En 1980 et en 1981, Guy Châteauneuf s’installe à Montréal où il travaille au sein d’organismes communautaires et continue son apprentissage au cœur de l’action.

De retour à Drummondville en 1981, il met sur pied et présente un programme d’emploi qui démarre l’année suivante. Dès lors, il forme une petite équipe de trois personnes et, durant un an, celles-ci commencent à mettre en place et à proposer divers services liés à la santé mentale. Après un an de travail, à la fin de l’année 1982, il crée un organisme à but non lucratif nommé le Réseau d’aide Le Tremplin, assurément sa plus grande réalisation professionnelle.

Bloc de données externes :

The views of a scene show one set of named points, each view turned or mirrored, shifted and resized as a whole, with a little noise and some points left out.
In the rows, 100 means zero.

Scene 1
View 1
q110: [98 104 99 99 113 101 84 108 105 96 113 92 99 97 107 103 105 100 91 108 105 92 98 105 94 100 96 100 98 107 111 85 97 101 107 102 101 110 103]
q643: [100 95 105 95 117 107 84 111 103 90 103 94 105 95 100 104 109 107 94 101 102 97 101 95 100 96 94 100 102 109 99 106 106 96 104 100 98 97 100]
q957: [91 96 105 94 121 102 76 109 106 92 111 85 96 98 100 115 106 107 89 97 100 93 102 94 104 105 92 95 102 111 99 101 99 104 110 107 101 111 105]
q201: [101 95 107 85 120 107 77 108 100 99 108 92 91 103 93 102 93 107 87 93 105 96 106 87 107 108 95 100 102 104 98 111 112 112 108 102 89 106 100]
q327: [97 103 99 98 114 100 82 107 105 94 112 90 99 97 107 107 107 102 90 107 105 92 98 104 95 101 96 100 98 108 108 87 95 99 108 104 102 109 104]
q713: [92 98 104 96 119 103 78 110 105 92 110 87 98 96 104 113 108 106 90 99 101 94 101 97 101 103 92 97 102 110 100 99 98 100 108 108 102 110 105]
q749: [112 100 102 93 110 113 98 110 98 92 97 106 110 97 98 84 104 103 100 109 107 100 99 101 95 89 99 106 99 101 105 105 116 97 96 89 92 86 93]
q305: [96 111 92 111 108 97 90 108 108 88 114 92 107 90 119 107 120 97 96 120 105 90 90 120 83 92 94 100 93 109 118 68 83 88 105 103 112 110 107]
q29: [111 97 105 88 112 115 93 111 96 96 99 104 103 101 94 84 98 105 96 102 108 101 102 94 99 94 99 106 100 100 101 110 120 102 97 89 89 89 93]
q636: [106 102 101 92 111 109 91 109 102 97 105 100 99 100 99 90 101 102 94 106 108 96 101 99 97 98 99 105 98 103 108 98 110 104 101 94 93 100 98]
q588: [103 99 100 103 113 108 97 114 104 83 98 99 119 88 106 100 122 105 103 113 99 99 95 107 92 82 94 99 102 110 104 100 102 82 100 96 104 87 99]
q446: [101 99 101 95 114 107 86 109 103 93 106 95 101 97 102 100 105 103 92 106 104 95 99 99 97 98 96 101 100 107 105 95 104 100 104 99 98 102 100]
q325: [93 97 102 98 118 101 81 111 106 88 108 88 105 92 106 115 114 106 94 103 99 94 99 101 98 98 92 95 101 112 101 98 97 93 108 106 105 103 104]
q846: [93 90 105 100 120 105 85 113 105 81 99 91 115 87 104 116 121 109 99 103 94 98 100 98 100 89 88 92 105 115 94 110 100 84 105 105 107 93 103]
q999: [91 94 105 96 120 101 76 111 107 89 108 85 101 93 104 117 111 107 91 100 98 93 102 96 102 102 91 94 103 114 97 102 97 97 111 109 104 108 106]
View 2
q846: [105 99 75 96 91 129 99 118 93 86 90 116 87 109 105 113 92 87 116 88 106 95 90 85 100 93 109 101 107 80 109 92 109 110 94 109 101 108 92]
q749: [111 107 86 111 104 103 107 112 101 94 125 97 105 107 96 92 91 106 97 100 96 93 120 102 87 111 89 94 93 102 91 101 82 113 99 100 98 109 102]
q305: [105 106 85 109 87 88 111 114 100 106 110 95 99 94 86 130 91 96 80 111 120 96 66 81 101 77 99 102 125 58 88 118 107 86 96 71 122 97 81]
q588: [118 99 73 110 87 118 106 117 97 86 108 99 90 111 93 107 95 99 103 95 107 95 93 85 91 96 93 96 109 83 98 98 86 103 94 97 108 106 94]
q325: [93 106 86 95 97 112 100 116 93 99 96 114 98 101 105 115 89 87 103 96 108 96 87 87 104 90 110 102 110 76 102 102 120 107 98 98 104 105 90]
q636: [94 113 96 104 111 92 105 112 101 105 121 105 112 98 101 99 90 98 91 103 99 94 113 101 96 105 100 99 94 95 89 109 103 113 102 94 99 102 97]
q110: [89 112 97 99 105 89 104 114 97 109 109 108 109 94 98 115 87 91 89 104 108 95 91 91 103 91 106 103 106 78 91 113 119 103 100 86 107 99 92]
q957: [79 111 95 86 105 110 95 114 92 105 88 125 105 97 113 116 87 80 109 93 106 96 90 89 110 90 120 103 103 77 107 101 136 113 101 102 99 102 92]
q201: [73 117 106 90 120 100 98 111 96 110 105 124 117 95 114 98 85 86 104 95 96 96 118 103 103 108 114 101 87 98 99 103 129 123 106 106 87 104 101]
q446: [92 113 94 100 105 98 103 112 98 104 111 109 108 99 102 107 88 94 96 101 103 95 103 94 99 99 104 100 102 86 94 108 111 109 101 93 102 102 93]
q29: [98 110 93 105 114 102 105 112 101 99 124 104 111 105 102 90 91 101 98 98 91 93 130 104 87 116 93 95 86 107 91 100 92 119 101 104 92 107 104]
q713: [84 110 94 92 104 103 99 115 93 107 98 117 104 96 107 114 87 84 102 98 106 96 92 90 107 92 115 103 103 79 103 105 127 111 101 98 100 103 92]
q999: [85 108 89 90 101 111 98 116 91 102 91 122 102 100 110 116 87 81 108 93 109 95 88 88 109 91 117 104 105 76 107 100 129 110 100 101 101 102 89]
q327: [90 112 95 98 104 93 104 112 97 108 106 110 108 94 100 116 88 91 92 103 110 95 88 91 105 90 108 104 106 77 93 112 121 103 101 87 108 99 89]
View 3
q713: [90 116 94 94 88 103 106 103 95 101 106 91 96 111 102 100 92 104 102 113 93 104 103 109 108 98 102 112 97 111 85 96 105 106 103 108 88 100 112]
q749: [105 87 107 103 94 101 92 91 98 99 98 115 96 109 92 103 102 89 106 104 91 102 104 92 90 104 100 108 97 102 101 114 96 105 91 97 110 105 86]
q110: [96 106 93 102 99 110 106 103 94 108 105 92 101 111 104 109 92 104 105 111 97 97 103 107 107 95 98 113 96 113 94 99 110 106 92 101 89 103 107]
q846: [91 116 107 96 84 89 110 106 104 100 104 94 100 107 105 99 92 100 99 122 80 109 102 102 83 108 103 111 99 105 85 106 90 99 119 111 90 104 102]
q636: [101 94 97 99 95 108 94 94 92 100 101 107 94 112 94 103 99 96 105 103 97 99 103 100 106 99 102 112 96 109 96 104 105 108 87 99 103 103 97]
q446: [97 103 97 98 93 106 101 98 95 101 104 100 96 110 99 102 95 100 105 109 94 101 102 104 104 99 102 112 97 110 93 103 105 107 95 102 94 102 103]
q327: [95 111 93 100 97 109 107 104 93 107 105 91 100 110 104 107 92 104 105 113 96 99 103 108 107 96 100 114 96 112 93 100 109 104 94 103 87 103 108]
q999: [89 121 95 93 85 100 110 105 98 100 107 89 96 110 103 97 90 105 102 118 90 106 103 109 105 99 104 113 98 110 83 97 101 105 108 111 87 100 114]
q957: [86 123 92 89 83 100 108 105 96 99 107 88 96 111 101 95 90 107 100 116 91 106 102 111 110 98 104 114 98 111 79 93 104 106 107 113 88 97 118]
q643: [95 105 98 95 88 101 100 99 96 98 103 100 95 110 97 99 97 99 103 108 92 103 103 103 104 101 103 112 98 108 88 102 101 107 99 105 97 101 104]
q305: [97 112 94 117 115 115 114 111 97 124 105 83 114 107 113 126 88 110 107 122 95 90 101 107 90 95 93 114 97 118 105 105 113 97 95 98 77 112 101]
q325: [91 115 96 96 91 103 107 104 98 102 106 92 98 110 103 101 92 104 102 115 90 104 101 108 102 100 102 113 97 111 87 99 102 104 104 107 89 101 110]
q29: [103 87 103 96 88 101 88 90 93 93 99 117 89 111 89 95 103 88 106 100 92 104 104 93 100 103 103 109 97 103 94 110 97 110 89 98 113 102 91]
View 4
q713: [96 107 103 103 101 88 114 96 97 93 106 100 102 94 101 110 102 101 105 97 98 96 89 89 85 100 105 114 98 83 96 100 115 97 91 104 116 100 99]
q636: [94 104 98 99 109 91 99 93 99 85 95 105 118 98 109 96 106 91 101 109 95 101 100 89 85 94 105 111 95 89 101 100 107 111 89 98 94 109 103]
q957: [99 107 105 104 99 87 116 98 96 96 107 98 100 96 96 116 98 101 105 92 99 89 90 90 83 101 102 115 98 81 93 102 117 92 93 105 121 98 97]
q846: [94 108 101 110 94 99 104 89 101 87 129 104 105 101 90 109 98 98 106 93 100 108 80 104 88 99 102 106 101 95 99 101 116 94 81 114 106 113 106]
q749: [94 105 96 103 109 98 88 88 100 79 105 110 123 101 104 91 105 84 100 111 93 106 98 100 85 92 102 106 95 97 102 99 108 114 80 100 83 119 108]
q327: [92 106 101 103 103 87 110 95 98 91 101 101 104 98 110 105 106 106 107 102 100 107 88 84 89 98 111 116 98 85 101 101 111 99 91 105 111 101 103]
q325: [95 107 102 105 97 91 110 93 97 90 115 101 103 98 99 110 101 101 107 96 100 103 85 93 87 99 104 111 100 87 98 101 116 95 87 110 114 105 103]
q588: [89 106 97 108 98 100 98 86 101 80 125 106 111 106 98 100 104 97 106 101 101 118 82 103 91 95 105 106 101 99 104 99 113 101 79 112 94 117 114]
q305: [81 103 96 104 99 88 115 92 102 84 110 102 98 104 120 99 116 121 115 103 109 133 75 81 99 98 122 115 102 91 108 97 107 95 90 114 109 104 115]
q643: [97 107 100 104 104 91 104 93 97 90 104 103 111 96 100 104 101 93 101 100 96 97 95 93 84 96 102 111 98 88 98 102 113 102 89 102 104 106 100]
q201: [103 107 104 99 109 86 104 99 96 94 91 102 116 91 100 108 98 86 96 102 92 80 107 90 77 96 97 115 95 80 93 103 113 105 93 94 107 101 93]
q110: [91 105 99 102 104 87 109 95 99 90 99 102 106 98 112 104 108 105 108 104 101 108 90 83 89 98 111 115 98 86 100 99 110 101 92 103 108 102 105]
q446: [95 105 99 102 105 89 105 93 100 87 101 104 112 99 106 103 105 96 103 104 98 102 94 89 86 97 106 112 97 87 99 101 110 104 88 102 103 107 103]

Which points are out of place in each view (at most two, in the order of its rows)? Write none if all are in place.
view 1 -> q643, q957
view 2 -> none
view 3 -> q325
view 4 -> q846

Scene 2
View 1
q313: [106 111 88 101 94 93 100 85 97 115 104 93 100 102 91 108 82 99 92 108 101 86 108 93 120 99 106 95 85 114 113 108 96 117 102 106 98 99 100]
q611: [106 104 93 99 90 97 107 88 98 110 106 91 99 104 101 112 83 97 97 111 106 85 96 109 116 87 110 103 82 108 108 107 101 111 101 106 99 94 103]
q441: [106 91 95 97 88 100 111 90 93 100 97 106 97 110 111 102 87 92 84 116 122 79 97 123 107 80 104 108 83 116 119 115 100 116 101 105 97 87 88]
q754: [108 100 102 96 88 100 117 88 97 107 114 93 103 102 104 116 92 98 104 109 112 83 88 122 109 78 106 108 81 104 101 108 103 106 99 107 94 91 105]
q920: [109 101 92 96 95 97 105 85 106 110 102 91 100 104 104 112 83 96 97 108 108 84 91 115 115 83 121 109 82 111 111 112 103 107 99 109 99 94 93]
q485: [108 105 83 100 95 92 97 86 100 110 94 97 95 105 97 105 77 96 84 108 106 83 110 96 120 99 108 101 87 117 122 110 94 119 102 108 103 97 90]
q550: [103 93 94 102 83 101 115 92 84 101 95 112 95 113 108 99 90 94 80 119 125 79 104 117 103 87 92 103 85 118 119 114 96 124 104 103 98 89 91]
q914: [106 83 104 91 86 107 124 92 96 91 103 104 102 108 124 107 94 91 92 115 128 78 79 149 99 62 115 120 75 109 110 116 110 103 97 104 95 80 91]
q978: [106 96 80 97 97 95 97 88 105 102 84 99 93 111 107 101 75 93 78 112 115 80 104 108 116 91 119 106 84 123 131 116 99 119 100 105 106 91 75]
q102: [108 112 86 101 97 89 96 87 106 117 101 89 98 101 90 110 78 97 93 107 99 86 106 94 123 96 113 99 84 115 115 111 95 116 101 108 102 100 97]
q200: [107 100 112 99 80 100 123 90 91 107 122 94 108 100 104 117 98 99 110 111 112 85 83 129 104 70 100 106 80 99 90 105 103 104 102 106 87 91 118]
q506: [104 97 104 102 82 101 118 89 85 107 110 106 102 105 100 105 91 97 95 115 114 81 97 115 103 83 90 100 84 111 105 109 97 119 103 105 94 92 108]
q518: [102 91 109 103 74 102 126 92 74 101 112 114 103 108 104 102 100 97 92 121 123 81 98 122 94 82 77 100 86 111 101 106 94 123 104 103 92 89 111]
q261: [101 85 97 101 80 102 114 93 82 95 89 121 98 116 110 92 91 92 70 124 131 74 104 121 99 88 87 101 87 122 124 115 94 130 103 101 98 86 88]
q927: [108 110 81 100 97 92 93 86 108 112 96 87 97 102 95 110 78 96 93 105 101 86 105 97 125 96 119 101 83 115 117 112 96 113 98 107 105 99 90]
View 2
q518: [113 81 107 90 103 129 87 97 97 87 115 97 94 96 98 96 108 102 103 109 107 94 117 98 97 96 90 88 107 92 99 82 79 99 100 103 80 101 100]
q261: [98 72 102 99 94 108 86 100 101 79 115 103 93 92 97 91 119 109 103 102 104 96 99 116 103 109 87 96 86 94 107 81 83 106 103 103 80 100 106]
q920: [85 97 107 95 91 112 89 98 108 117 97 82 114 109 99 102 100 98 100 104 110 88 98 110 103 102 99 103 97 108 103 86 92 86 86 90 101 105 108]
q550: [96 78 103 98 95 109 88 101 105 89 112 97 98 98 98 94 115 106 101 105 106 94 102 113 100 106 91 98 93 96 106 81 85 101 98 101 86 102 105]
q611: [92 98 107 95 94 114 86 97 109 111 103 88 111 110 97 103 102 100 99 107 108 88 106 106 103 102 99 99 98 108 106 92 92 88 86 96 99 107 106]
q441: [91 80 103 93 92 111 91 100 104 94 107 91 102 99 98 94 107 102 104 103 109 93 96 112 103 105 94 100 94 97 100 78 84 97 93 95 91 100 105]
q927: [84 106 109 101 91 103 79 104 114 118 99 90 120 114 98 103 105 105 93 105 101 83 101 113 104 107 101 105 89 114 116 100 102 87 84 96 104 111 112]
q506: [108 87 106 93 102 124 85 100 102 98 112 96 100 103 97 100 107 105 99 109 106 91 115 99 100 97 94 91 102 99 102 90 86 95 95 102 90 104 104]
q485: [88 96 104 102 91 103 79 104 113 107 105 95 114 109 100 100 112 108 93 103 100 87 101 117 105 106 96 102 86 109 118 97 102 95 87 99 99 110 110]
q313: [95 105 108 101 97 109 76 103 113 111 104 96 115 111 97 102 107 106 90 106 99 84 111 110 104 103 102 100 92 112 117 101 102 90 87 102 101 111 110]
q102: [96 110 109 99 98 112 74 102 111 116 103 96 116 115 97 105 104 106 90 109 98 86 114 105 104 101 104 99 95 116 116 106 101 89 87 101 104 114 108]
q914: [86 72 103 84 92 121 106 94 99 100 103 78 99 98 98 97 101 92 115 101 119 93 86 105 102 102 91 99 105 90 84 62 70 90 95 85 87 95 99]
q754: [96 93 108 89 97 123 92 95 105 114 102 84 107 108 97 105 95 94 103 108 112 90 108 99 101 98 100 94 107 102 97 86 84 85 88 93 95 105 100]
View 3
q550: [88 92 103 89 92 94 114 102 89 102 79 102 108 110 104 111 114 112 87 89 96 99 100 96 103 97 117 100 109 110 94 101 103 89 78 101 100 109 96]
q518: [97 98 78 92 87 104 115 121 91 104 83 94 97 108 107 115 112 108 86 97 93 97 95 77 100 94 115 112 119 117 82 117 108 87 93 116 97 107 88]
q920: [94 88 109 109 113 95 111 98 84 109 109 105 111 110 99 89 102 114 93 98 94 111 96 80 105 89 87 92 95 96 101 91 103 113 85 98 96 114 110]
q978: [86 82 127 93 104 84 109 84 94 107 88 110 118 113 100 94 111 115 92 86 102 106 106 107 108 98 107 87 93 97 108 85 100 104 67 83 103 109 109]
q313: [98 73 107 100 105 95 118 96 98 118 106 107 103 115 99 88 103 109 84 112 115 96 109 87 106 95 101 96 88 90 102 107 109 98 90 89 103 106 118]
q506: [95 90 92 97 94 101 116 113 92 108 95 98 99 110 104 103 109 107 84 103 99 100 98 79 100 95 104 107 108 108 87 113 110 94 92 107 98 110 97]
q485: [93 76 114 96 104 89 115 92 96 113 98 105 108 115 100 90 106 113 86 103 114 99 109 97 106 96 107 94 91 92 106 99 111 98 77 86 102 107 117]
q261: [90 95 103 80 86 94 112 100 91 99 67 99 107 110 107 119 121 110 89 80 94 99 101 104 106 99 126 103 115 114 93 101 100 88 70 99 105 106 92]
q914: [84 112 101 102 105 99 102 115 73 89 91 92 118 100 99 113 111 110 98 77 68 117 79 76 98 90 89 90 120 113 88 84 93 113 80 115 89 115 84]
q200: [99 98 80 112 105 105 114 125 83 104 113 93 101 104 98 100 105 108 88 107 86 109 86 59 98 91 87 104 114 109 84 110 110 105 108 119 89 109 96]
q611: [96 83 102 106 105 98 112 102 90 110 107 103 105 110 99 90 104 112 87 106 101 104 99 80 102 93 96 96 97 98 96 103 106 105 88 102 96 110 110]
View 4
q485: [75 95 95 135 88 96 83 93 92 117 106 115 108 89 96 76 101 106 86 91 114 93 102 67 104 107 80 68 108 72 108 97 99 100 112 83 94 107 103]
q927: [73 102 95 144 95 98 77 101 98 107 110 109 110 96 96 70 100 103 78 104 119 89 100 65 98 108 84 65 121 63 106 101 102 105 124 77 92 111 112]
q978: [83 113 102 145 75 122 87 103 92 128 109 118 89 69 98 97 101 105 97 83 115 88 103 67 109 106 77 72 105 86 119 96 106 106 95 85 96 114 83]
q920: [79 120 100 139 89 100 80 115 108 102 105 100 88 93 105 88 86 96 82 114 117 82 94 74 105 118 86 73 117 78 101 102 106 103 123 82 99 117 98]
q506: [87 94 92 117 73 79 89 103 92 115 85 87 83 86 106 92 76 102 89 103 103 94 104 88 115 116 89 99 89 89 86 102 93 89 116 103 109 109 89]
q611: [81 103 96 131 88 90 85 105 98 108 98 98 95 94 104 84 86 100 82 108 112 87 97 79 107 116 87 80 106 76 97 102 103 98 127 88 100 112 101]
q518: [93 92 95 111 64 77 90 104 90 127 76 81 72 80 108 100 72 100 95 97 102 103 108 94 123 117 88 113 74 98 84 104 92 85 105 111 111 112 78]
q441: [90 115 103 133 72 109 88 110 94 124 99 104 79 75 103 103 90 99 96 98 112 89 101 79 114 115 80 82 100 92 107 100 105 100 105 94 101 115 81]
q102: [70 92 89 140 94 88 75 95 98 107 107 110 115 99 97 69 100 103 79 99 114 93 98 68 99 108 88 66 114 68 102 95 100 102 125 78 90 109 114]
q200: [94 113 93 113 79 76 90 121 110 98 77 72 70 103 115 95 62 91 79 132 104 85 94 98 117 132 95 104 96 85 75 108 101 93 134 103 115 117 90]
q754: [88 117 94 125 83 89 89 116 106 101 88 85 78 96 108 93 77 94 83 121 110 85 94 87 111 125 90 89 102 83 89 104 106 96 130 95 105 115 94]

Which points are out of place in each view (at most two, in the order of its rows)? Write none if all are in place.
view 1 -> none
view 2 -> q102
view 3 -> none
view 4 -> q978

Scene 3
View 1
q531: [124 86 99 96 92 80 101 115 109 93 94 116 87 145 105 91 83 98 89 97 77 108 85 102 86 72 98 102 107 106 78 96 91 123 90 92 96 94 87]
q113: [99 93 90 92 86 100 112 114 84 125 109 97 93 110 113 98 73 127 100 84 106 119 109 106 101 87 84 102 78 100 117 109 84 110 83 122 128 86 107]
q133: [104 96 92 102 89 92 108 111 95 104 96 100 95 120 103 91 90 110 97 85 95 113 94 111 89 88 93 102 90 102 94 99 88 119 88 104 109 99 104]
q882: [115 90 96 94 90 87 105 113 97 103 99 106 92 132 110 91 81 108 96 89 91 117 98 106 92 74 89 104 95 101 96 103 89 120 89 105 106 90 96]
q85: [99 97 91 102 90 97 111 110 88 108 95 98 101 116 104 95 88 110 102 84 99 119 98 108 90 86 89 103 88 101 101 105 89 117 89 111 113 96 106]
q303: [107 95 67 117 91 106 99 99 106 141 106 108 71 94 106 90 79 116 95 82 93 95 89 104 92 108 106 106 87 92 94 85 64 104 95 115 139 90 103]
q664: [79 106 101 101 85 105 122 114 64 97 90 78 118 111 107 99 96 117 108 77 119 132 105 116 92 86 72 99 81 101 119 118 103 118 81 115 112 103 123]
q270: [105 95 72 114 91 102 100 99 102 129 97 105 83 102 104 92 87 111 96 82 90 99 89 105 90 104 104 104 88 94 92 87 73 111 93 109 129 97 104]
q109: [102 98 97 105 90 91 109 110 90 92 84 98 106 123 100 95 100 101 97 85 97 118 89 112 82 84 90 99 97 102 89 102 97 124 88 97 97 107 107]
q911: [100 94 85 99 88 101 112 110 87 122 102 98 92 110 110 97 79 121 101 83 104 114 106 110 97 88 90 104 82 99 110 107 82 112 87 119 126 91 107]
q166: [106 96 76 117 92 102 101 103 101 121 96 107 87 107 103 91 87 104 95 81 91 101 87 108 87 100 105 105 90 95 89 89 76 113 96 104 121 99 103]
q859: [125 85 87 101 94 84 95 108 116 111 101 120 77 133 104 88 78 104 89 94 75 101 86 100 87 83 107 103 102 101 79 88 78 117 95 99 108 86 83]
View 2
q113: [99 110 105 115 83 87 85 97 114 113 94 108 102 112 110 107 89 104 97 70 86 96 106 88 116 106 115 113 97 103 107 96 91 85 83 112 88 113 111]
q85: [107 110 102 117 92 99 110 101 113 99 94 106 90 102 111 114 107 107 89 88 89 101 95 106 114 95 114 108 96 109 100 92 89 84 80 114 97 107 107]
q882: [107 110 98 115 93 108 110 101 114 92 90 107 85 106 109 118 112 109 90 90 93 105 93 113 113 94 108 104 95 112 102 87 88 87 78 109 97 105 105]
q270: [102 111 108 100 100 86 113 79 125 124 102 91 122 108 114 86 101 118 93 99 91 108 100 95 107 109 107 107 106 87 137 101 84 85 77 107 106 94 118]
q303: [102 107 111 95 103 84 112 73 131 126 102 88 127 108 113 83 102 120 100 103 94 113 99 96 105 110 106 106 110 84 141 102 85 88 77 103 106 93 118]
q166: [106 108 109 107 104 100 122 85 121 108 96 94 109 104 113 97 112 117 91 104 94 109 93 110 107 102 104 102 105 95 125 95 83 90 77 107 107 92 114]
q109: [115 112 99 118 101 109 130 110 112 84 93 103 85 95 109 121 124 107 83 101 92 98 85 118 114 89 106 101 92 115 92 84 84 88 79 115 105 99 105]
q531: [112 108 92 108 110 129 114 85 114 80 73 112 70 119 98 128 128 119 95 100 105 121 85 133 102 92 92 95 98 112 104 79 85 97 71 95 96 96 105]
q911: [100 109 107 112 87 89 94 94 117 111 94 104 104 109 113 105 97 107 95 79 88 99 104 91 114 104 115 111 101 101 111 95 86 82 81 113 94 108 111]
q664: [111 114 106 130 79 86 110 131 108 99 103 105 91 86 118 122 100 94 82 74 71 77 101 95 126 91 129 116 86 116 76 92 90 76 86 131 95 119 105]
q859: [109 104 94 101 109 121 112 70 121 94 78 105 89 124 101 111 119 123 100 103 110 128 90 123 99 99 88 96 108 100 123 86 82 96 71 92 96 95 110]
View 3
q166: [103 104 109 87 120 80 100 92 98 86 103 113 98 90 102 105 107 101 110 106 94 103 93 109 100 102 110 75 100 81 110 106 88 103 87 94 104 108 109]
q911: [102 93 99 105 112 92 99 94 100 105 100 109 115 97 107 112 97 100 95 103 111 107 101 97 105 107 116 74 105 82 106 116 91 110 80 103 100 113 109]
q85: [104 94 103 89 109 98 97 95 100 106 103 109 103 100 113 106 107 104 105 100 116 102 102 100 101 105 120 77 108 84 105 103 93 105 83 108 107 108 103]
q664: [120 95 98 96 99 108 95 99 105 110 101 103 102 111 132 98 107 110 102 96 142 106 116 84 110 109 135 89 108 84 100 103 99 113 83 123 99 114 106]
q882: [93 83 104 80 110 101 98 94 96 113 104 114 101 99 98 109 105 100 104 103 107 99 100 104 98 102 113 65 110 90 104 98 88 99 82 104 110 97 100]
q113: [105 91 94 111 108 99 97 96 103 114 97 106 118 103 118 107 94 102 91 102 123 107 108 89 107 109 128 78 106 81 103 116 93 113 79 110 96 116 106]
q133: [100 94 105 81 111 96 97 92 97 103 102 111 100 99 107 106 110 103 109 101 111 99 102 104 100 103 115 73 105 85 106 97 91 105 83 106 109 101 103]
View 4
q859: [101 123 62 129 103 99 99 95 79 118 108 106 82 116 131 99 72 103 105 110 69 103 103 114 107 99 101 72 109 85 96 116 96 88 99 79 85 112 85]
q133: [96 105 85 116 103 95 103 108 77 118 101 89 92 105 127 117 86 92 108 103 86 104 113 101 100 94 106 99 104 101 93 99 87 101 100 83 84 111 88]
q85: [98 102 91 113 100 95 108 113 76 120 103 87 95 103 123 122 88 89 108 105 89 106 118 100 95 90 106 105 103 108 92 92 81 106 100 92 87 108 93]
q911: [105 108 88 118 96 97 110 106 77 119 107 96 96 103 121 114 80 94 103 108 88 106 118 104 88 91 100 99 109 103 92 90 80 103 100 97 92 107 95]
q109: [86 101 85 107 111 95 100 112 80 120 95 73 92 104 130 123 94 87 114 96 88 105 110 100 109 96 111 104 97 104 90 99 89 104 103 74 77 114 78]
q166: [97 102 81 123 112 97 107 89 88 110 114 105 92 106 121 94 84 109 108 109 93 106 107 102 97 94 91 101 110 90 96 99 85 100 102 87 89 105 83]
q531: [94 121 63 120 103 97 93 111 72 123 97 87 82 114 137 119 79 87 109 102 63 101 103 113 118 100 114 73 98 95 97 113 102 89 96 70 78 115 84]
q270: [105 100 86 129 104 101 116 85 87 107 124 117 98 103 116 86 79 115 105 117 100 110 111 101 81 93 84 103 116 92 94 91 77 101 106 101 97 99 89]
q303: [106 104 85 131 101 102 116 80 87 109 123 122 97 104 113 77 77 118 106 118 100 110 109 100 80 94 81 102 119 86 97 92 77 100 100 101 98 100 90]

Which points are out of place in each view (at most two, in the order of its rows)? Write none if all are in place.
view 1 -> q270
view 2 -> q882
view 3 -> q113
view 4 -> q911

Cet homme de cœur est derrière un grand nombre de réalisations, notamment en 1999 lorsqu’il est nommé membre du Groupe d’appui à la transformation des services en santé mentale par Pauline Marois, alors ministre de la Santé et des Services sociaux. Ce groupe, en fonction de 1999 à 2003, l’amène à prendre part à une vaste tournée des régions avec comme mandat d’inciter les agences de santé à développer des services dédiés tout particulièrement aux gens qui ont des problèmes importants de santé mentale.

L’année 1985 marque le déménagement du Réseau d’aide Le Tremplin au centre-ville de Drummondville. À cette époque, et durant les années suivantes, il participe aussi à la création du Regroupement des ressources alternatives en santé mentale du Québec et fait partie des membres fondateurs du Regroupement des organismes de base en santé mentale de la région Mauricie–Centre-du-Québec. Localement, il met en place les Ateliers du second souffle (devenu Pivot Centre-du-Québec) ainsi que le café-rencontre Le Rendez-vous doux (devenu La Tablée populaire). Il contribue également à l’implantation de la Corporation de développement communautaire de Drummondville et du CLSC Drummond.

Tout au long de son inspirante carrière, Guy Châteauneuf a grandement contribué au développement des ressources communautaires en santé mentale au Québec, notamment à travers une approche psychothérapeutique et sociale misant sur l’implication de la communauté et l’amélioration de la qualité de vie des personnes visées. Le modèle préconisé par Guy Châteauneuf et l’équipe qui l’entourait, parmi laquelle des personnes ayant vécu des problèmes de santé mentale, se situe au confluent d’une approche médicale et hospitalière et d’une approche sociale et communautaire.